How can you tell when you’re reading machine-generated text? Three recent papers proposed solutions: Watermarking, classification, and a statistical method.
Watermark: John Kirchenbauer, Jonas Geiping, and colleagues at University of Maryland applied a digital watermark, invisible to humans but detectable by an algorithm, to generated text. Their method adjusted the way in which the model chose which word would come next.
- To watermark text, when each new word was generated, the authors hashed the previous word to seed a random number generator. They used the random number generator to assign 20 percent of the model’s vocabulary to a blacklist. Then they reduced the probability that those words would appear in the output.
- Given a text, the authors compared the number of blacklisted words to the number expected in an output of the same length without watermarking. They considered the watermark to be present if the comparison passed a certain threshold.
- Given watermarked text from a pretrained OPT-1.3B and a random selection of news text from C4, they detected 99.6 percent of watermarked text. Watermarking had little impact on the character of the text according to average perplexity (a measure of how easy it is to predict the text). Watermarked text scored 1.210 average perplexity while unwatermarked text scored 1.195 average perplexity.
- This approach can detect text generated by any model that implements the watermarking procedure. Attackers may be able to defeat it by paraphrasing generated text or by swapping in blacklisted words.
Classifier: Sandra Mitrovic, Davide Andreoletti, and Omran Ayoub at University of Southern Switzerland and University of Applied Sciences and Arts of Southern Switzerland trained a model to classify text generated by ChatGPT.
- The authors fine-tuned a pre-trained DistilBERT to classify text using human-written restaurant reviews, reviews generated by ChatGPT using prompts such as “please write me a 3-line review for a bad restaurant,” and ChatGPT paraphrases of human-written reviews.
- The trained classifier differentiated human-written from ChatGPT-generated reviews with 98 percent accuracy. It discerned ChatGPT paraphrases with 79 percent accuracy.

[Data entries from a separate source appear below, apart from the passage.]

Here is a tiny trained network, its code and every weight. The questions are about switching its units off for an input and a target symbol, where a switched-off unit gives its printed mean instead of its output.

import numpy as np


def w(rows, s, z=0):
    codes = np.array(rows[::2]) - 128.0
    scale = np.full(codes.shape[1], s)
    scale[-1] = z or s
    return codes * scale


def norm(h):
    return h / np.sqrt((h * h).mean(-1, keepdims=True) + 1e-5)


def f(y):
    return y / 2 * (1 + np.tanh(0.7978845608 * (y + 0.044715 * y**3)))


def softmax(a):
    e = np.exp(a - a.max(-1, keepdims=True))
    return e / e.sum(-1, keepdims=True)


def log_softmax(a):
    a = a - a.max(-1, keepdims=True)
    return a - np.log(np.exp(a).sum(-1, keepdims=True))


def net(x, mask):
    ids = ['βεημφψω'.index(c) for c in x.split()]
    T = len(ids)
    res = E[ids] + P[:T]
    u = 0
    for l in range(3):
        r = norm(res)
        for j in range(3):
            rows = slice(3 * j, 3 * j + 3)
            q, k, v = (r @ M[l][rows].T for M in (Q, K, V))
            z = softmax(np.where(np.tri(T) > 0, q @ k.T / 3**0.5, -1e9)) @ v
            o = O[l][rows]
            res = res + np.where(mask[u + j], z, o[:, -1]) @ o[:, :-1]
        u += 3
        y = f(norm(res) @ A[l][:, :-1].T + A[l][:, -1])
        res = res + np.where(mask[u : u + 4], y, B[l][:, -1]) @ B[l][:, :-1]
        u += 4
    return log_softmax(norm(res)[-1] @ U[:, :-1].T + U[:, -1])


Q, K, V, O, A, B = {}, {}, {}, {}, {}, {}
E = w([
[117,152,160,154],'β',
[126,127,117,112],'ε',
[191,1,172,137],'η',
[111,104,130,91],'μ',
[114,118,112,99],'φ',
[98,68,120,69],'ψ',
[100,69,124,68],'ω',
],0.0054)
P = w([
[157,125,92,78],'0',
[254,187,165,152],'1',
[125,68,71,73],'2',
[145,174,139,78],'3',
[109,64,93,98],'4',
[141,204,63,141],'5',
[114,59,103,102],'6',
[111,193,208,40],'7',
[112,60,113,114],'8',
],0.0081)
Q[0] = w([
[95,116,157,236],'L0H1',
[133,86,85,109],'L0H1',
[87,37,150,178],'L0H1',
[231,209,155,69],'L0H2',
[93,124,65,156],'L0H2',
[201,116,171,60],'L0H2',
[177,169,26,122],'L0H3',
[173,126,120,51],'L0H3',
[160,97,1,219],'L0H3',
],0.0089)
K[0] = w([
[151,51,177,126],'L0H1',
[183,175,148,161],'L0H1',
[198,113,156,138],'L0H1',
[150,105,118,151],'L0H2',
[115,199,158,147],'L0H2',
[132,86,81,171],'L0H2',
[104,140,207,87],'L0H3',
[130,149,161,201],'L0H3',
[160,105,220,10],'L0H3',
],0.012)
V[0] = w([
[43,140,108,72],'L0H1',
[97,111,64,165],'L0H1',
[189,213,77,97],'L0H1',
[149,144,190,255],'L0H2',
[102,171,156,118],'L0H2',
[82,72,133,71],'L0H2',
[49,225,104,123],'L0H3',
[157,75,155,71],'L0H3',
[163,171,143,215],'L0H3',
],0.0066)
O[0] = w([
[208,169,147,135,80],'L0H1',
[104,161,215,126,80],'L0H1',
[75,210,100,157,207],'L0H1',
[163,64,168,111,1],'L0H2',
[98,19,121,170,80],'L0H2',
[201,187,8,130,185],'L0H2',
[165,108,48,130,31],'L0H3',
[141,193,166,66,204],'L0H3',
[69,129,100,253,90],'L0H3',
],0.0052,0.0058)
A[0] = w([
[135,135,153,185,3],'L0N1',
[85,159,13,85,134],'L0N2',
[197,85,1,164,79],'L0N3',
[120,209,153,108,110],'L0N4',
],0.0074,0.0012)
B[0] = w([
[72,156,125,119,109],'L0N1',
[39,12,159,83,254],'L0N2',
[3,228,219,126,135],'L0N3',
[136,118,219,163,193],'L0N4',
],0.0063)
Q[1] = w([
[90,169,121,239],'L1H1',
[154,134,169,111],'L1H1',
[192,119,151,97],'L1H1',
[69,59,186,13],'L1H2',
[2,119,170,58],'L1H2',
[207,58,114,157],'L1H2',
[116,154,143,128],'L1H3',
[115,158,183,135],'L1H3',
[175,98,131,43],'L1H3',
],0.0082)
K[1] = w([
[217,189,145,206],'L1H1',
[160,130,96,64],'L1H1',
[100,139,146,61],'L1H1',
[157,236,186,148],'L1H2',
[233,195,228,184],'L1H2',
[60,98,62,96],'L1H2',
[199,148,81,115],'L1H3',
[191,109,197,117],'L1H3',
[167,2,103,35],'L1H3',
],0.008)
V[1] = w([
[173,121,1,76],'L1H1',
[132,2,108,23],'L1H1',
[51,97,85,142],'L1H1',
[77,87,80,112],'L1H2',
[78,108,35,127],'L1H2',
[187,83,104,195],'L1H2',
[161,226,223,178],'L1H3',
[147,117,86,145],'L1H3',
[79,164,98,138],'L1H3',
],0.0058)
O[1] = w([
[143,162,165,179,136],'L1H1',
[93,159,123,151,241],'L1H1',
[136,208,118,198,142],'L1H1',
[130,91,180,54,22],'L1H2',
[150,103,166,69,3],'L1H2',
[122,169,174,152,85],'L1H2',
[47,100,228,3,116],'L1H3',
[159,136,163,117,93],'L1H3',
[141,148,133,46,121],'L1H3',
],0.0054,0.0057)
A[1] = w([
[254,20,109,236,42],'L1N1',
[134,70,79,19,181],'L1N2',
[117,180,252,117,6],'L1N3',
[132,65,135,53,190],'L1N4',
],0.0069,0.0025)
B[1] = w([
[188,91,33,50,93],'L1N1',
[130,28,92,192,253],'L1N2',
[63,196,60,254,255],'L1N3',
[131,40,173,127,189],'L1N4',
],0.0077,0.0016)
Q[2] = w([
[239,97,104,139],'L2H1',
[165,197,132,69],'L2H1',
[45,134,114,95],'L2H1',
[209,116,58,128],'L2H2',
[131,64,146,194],'L2H2',
[86,164,181,101],'L2H2',
[156,106,169,173],'L2H3',
[148,66,140,106],'L2H3',
[169,146,255,145],'L2H3',
],0.0093)
K[2] = w([
[192,81,134,139],'L2H1',
[79,108,235,2],'L2H1',
[108,177,124,149],'L2H1',
[69,69,33,116],'L2H2',
[87,87,142,89],'L2H2',
[133,221,166,127],'L2H2',
[210,21,150,140],'L2H3',
[126,78,120,188],'L2H3',
[227,108,221,95],'L2H3',
],0.0087)
V[2] = w([
[181,183,141,151],'L2H1',
[3,245,138,43],'L2H1',
[114,217,234,60],'L2H1',
[123,29,139,59],'L2H2',
[89,92,24,156],'L2H2',
[200,106,152,110],'L2H2',
[64,251,137,119],'L2H3',
[118,107,220,44],'L2H3',
[16,164,77,134],'L2H3',
],0.0052)
O[2] = w([
[164,177,101,149,104],'L2H1',
[110,85,116,216,220],'L2H1',
[191,141,112,158,109],'L2H1',
[146,180,148,195,95],'L2H2',
[81,221,92,103,156],'L2H2',
[113,109,197,167,79],'L2H2',
[158,98,187,150,174],'L2H3',
[146,168,44,166,79],'L2H3',
[253,102,225,135,253],'L2H3',
],0.0052,0.0044)
A[2] = w([
[69,31,185,17,134],'L2N1',
[230,210,140,137,2],'L2N2',
[147,203,125,1,115],'L2N3',
[31,155,210,162,94],'L2N4',
],0.0087,0.003)
B[2] = w([
[2,162,51,42,235],'L2N1',
[139,113,121,40,154],'L2N2',
[108,108,210,195,137],'L2N3',
[160,62,75,114,253],'L2N4',
],0.0072,0.0053)
U = w([
[56,152,107,43,222],'β',
[154,46,137,175,90],'ε',
[106,236,115,241,77],'η',
[254,173,19,81,10],'μ',
[211,109,137,127,4],'φ',
[178,190,194,82,218],'ψ',
[174,189,179,91,144],'ω',
],0.0078,0.0016)

Each question gives the input, a string of symbols that net reads in full, and the target symbol t.
The units are the heads (3 rows each of Q, K, V and O) and the neurons (one row each of A and B). Each row of codes is followed by its name. A weight is (code - 128) times the scale printed after its matrix; where a second scale follows, it is the last column's (O, A, B and U).
mask holds one flag per unit, layer by layer, with each layer's heads first. A switched-off unit (its flag False) gives its mean, the last column of its rows in O or B, instead of its output. The means were averaged over made-up inputs and are rounded, as every weight is.
A unit's drop is (log p(t) with every unit on - log p(t) with that unit switched off) / (log p(t) with every unit on - log p(t) with every unit switched off).
The circuit of an input: a set's keep is (log p(t) with only the set's units on - log p(t) with every unit switched off) / (log p(t) with every unit on - log p(t) with every unit switched off). Starting from the 12 units with the biggest drops (on a tie, the unit counted first), units are removed one at a time, each time the one whose removal leaves the highest keep (on an exact tie, the one counted first), for as long as the keep stays at least 0.8.
circuit, biggest first: the units of the circuit, biggest drop first
unit that matters most: the unit with the biggest drop
k most important neurons: the k neurons with the biggest drops, biggest first
top k neurons in layer l: the k neurons of layer l with the biggest drops, biggest first
heads that matter: for each layer, one digit per head in row order, 1 if its drop is at least 0.15 and else 0, layers parted by /
input β η η η ε μ φ ω, target μ: top 2 neurons in layer 0 => L0N2, L0N3
input β ε η μ, target ε: heads that matter => 001 / 011 / 000
input η β φ β η η η φ, target η: heads that matter => 001 / 000 / 000
input η β η η η μ η μ, target μ: heads that matter => 111 / 001 / 011
input φ ψ η φ, target ψ: circuit, biggest first => L2N1, L2H3
input ψ ε β ε ψ μ, target ε: unit that matters most => L0N2
input ψ ψ φ ω ψ μ φ β, target μ: heads that matter => 011 / 000 / 100
input β ψ ψ η β η ω ψ, target η: circuit, biggest first => L1N3, L0H1, L0N2, L2N1
input β ε φ η η ψ, target η: top 2 neurons in layer 2 => L2N1, L2N4
input β ψ μ η β η η μ, target η: circuit, biggest first => L0H3, L0N2, L2N1
input η φ β ω ε ψ η η, target ψ: heads that matter => 100 / 001 / 000
input φ ε ω β, target ε: heads that matter => 001 / 101 / 100
input η ψ μ φ, target ψ: heads that matter => 100 / 000 / 001
input η μ ε β η μ β ψ, target μ: unit that matters most => L0H3
input η η ε β η μ η η, target μ: heads that matter => 101 / 100 / 000
input η η ω μ, target η: heads that matter => 101 / 000 / 000
input β η ψ ε η ω, target ε: 2 most important neurons => L0N2, L2N1
input η η η ω, target η: 3 most important neurons => L0N4, L2N1, L0N2
input η η ψ μ η ψ, target μ: heads that matter => 111 / 010 / 101
input η ω η η η η η β, target η: heads that matter => 001 / 000 / 000
input β ω η β η ε ε η, target ε: 2 most important neurons => L0N3, L2N1
input ω η ε ε, target η: circuit, biggest first => L2N1
input φ ψ η ψ ω β, target ψ: top 2 neurons in layer 2 => L2N1, L2N2
input β ω ψ ω, target ψ: 2 most important neurons => L1N2, L1N3
input ψ μ β ε, target μ: 3 most important neurons => L0N4, L0N2, L2N1
input ω β ε η ε η ψ ε, target η: 2 most important neurons => L1N3, L2N1
input η ψ η η η φ ω ε, target μ: most important neuron => L1N3
input η η η β η, target μ: heads that matter => 011 / 001 / 000
input ψ η η β η, target η: 2 most important neurons => L0N4, L0N2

- Applying this approach on a broad scale would require training classifiers on different sorts of text and output from different text generators. Like other neural networks, the classifier is vulnerable to adversarial attacks in which small alterations to the input change the output classification.
Likelihood of generation: Eric Mitchell and colleagues at Stanford University developed DetectGPT, a method that detects generated text by relying on statistical differences between rewordings of machine-generated text and rewordings of human written text — no training data required.
- Language models tend to assign much higher likelihood to text they generate than to rewordings of it. In contrast, the authors found little difference in likelihood between human-generated text and machine-generated rewrites. Thus, a model’s assessment of the difference in likelihood between initial and reworded versions of text reveals whether or not the model generated it.
- The authors reworded text passages from a model and humans 100 times by masking 15 percent of the words and letting T5 fill in the blanks. Given an initial and reworded passage, the model calculated the difference in likelihood sentence by sentence. The text was deemed model-generated if the average drop in likelihood exceeded an empirically determined threshold.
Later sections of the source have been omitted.